As every engine out there the value is "", empty string.
I usually don't refer to other libraries while using a library.
If an API doesn't define something, then it is, by definition,
undefined behavior, and thus quite undesirable to rely upon.
This one seems pretty easy to fix though. I will probably make a
documentation PR at some point.
-- The Captures struct does not seem to have a way to access
all of the strings matched by a submatch in repetition
context, not to mention nested repetition contexts.

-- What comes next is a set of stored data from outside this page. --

Here is a tiny trained network, its code and every weight. The questions are about switching its units off for an input and a class, where a switched-off unit gives its printed mean instead of its output.

import numpy as np


def w(rows, s, z=0):
    codes = np.array(rows[::2]) - 128.0
    scale = np.full(codes.shape[1], s)
    scale[-1] = z or s
    return codes * scale


def norm(h):
    return h / np.sqrt((h * h).mean(-1, keepdims=True) + 1e-5)


def f(y):
    return np.maximum(y, 0)


def log_softmax(a):
    a = a - a.max(-1, keepdims=True)
    return a - np.log(np.exp(a).sum(-1, keepdims=True))


def net(x, mask):
    res = np.array(x, float).reshape(1, 4) / 4 @ E
    u = 0
    for l in range(3):
        y = f(norm(res) @ A[l][:, :-1].T + A[l][:, -1])
        res = res + np.where(mask[u : u + 7], y, B[l][:, -1]) @ B[l][:, :-1]
        u += 7
    return log_softmax(norm(res)[-1] @ U[:, :-1].T + U[:, -1])


A, B = {}, {}
E = w([
[194,111,158,111,125,254,166,109,80],'x0',
[22,131,90,93,119,191,84,74,207],'x1',
[169,195,60,10,54,81,181,191,116],'x2',
[118,122,112,143,113,143,149,135,128],'x3',
],0.0091)
A[0] = w([
[190,121,62,20,110,141,140,189,140,53],'L0N0',
[136,113,174,216,86,15,146,193,71,252],'L0N1',
[254,72,125,161,156,129,157,157,33,71],'L0N2',
[120,139,139,54,125,197,158,145,87,39],'L0N3',
[10,34,163,131,191,180,87,110,92,84],'L0N4',
[80,197,121,88,105,104,145,210,134,72],'L0N5',
[81,138,149,187,153,60,123,136,175,94],'L0N6',
],0.0084,0.002)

Just like any other regex library.
Counterexample:
https://msdn.microsoft.com/en-us/library/system.text.regularexpressions.group.captures(v=vs.110).aspx#code-snippet-3
I actually have a strong interest in this. And not because I
need to write regular expressions that extract lists of patterns
all the time (well, it might've happened). More importantly:
this would make it easier to integrate Phobos' regex engine into
a parser generator framework. Current plans involve regular
expression + parsing expression grammars. I'm pretty sure it is
possible to mechanically convert a subset of PEGs into Regexes
and gain some useful optimizations, but this requires granular
control over regular expression captures to be able to extract
the text matched by the original PEG symbols.
I'm not sure how much those mentions help without proper bug
reports, but at least I got it off my chest (for the time
being) without having to spend my whole weekend writing bug
reports ;)
Well they are warmly welcome shouldypu get to it.
Thanks!
...
Dmitry, I appreciate your working towards making the regex
module easier to work on. Thanks.
...
I'm curious what you're thinking about when you mention
something ambitious like writing a new GC :)
(like this https://imgur.com/cWa4evD)
I can't help but fantasize about cheap ways to get GC
allocations to parallelize well and not end up writing an
entire generational collector!
ThreadCache can go a long way to help that.
Google didn't help me with this one. Any chance I could get a
link?
But I doubt I'll ever have the opportunity to work on such
things. I hope your GC attempt works out!
Me too. It's won't be trivial effort though.
Good luck!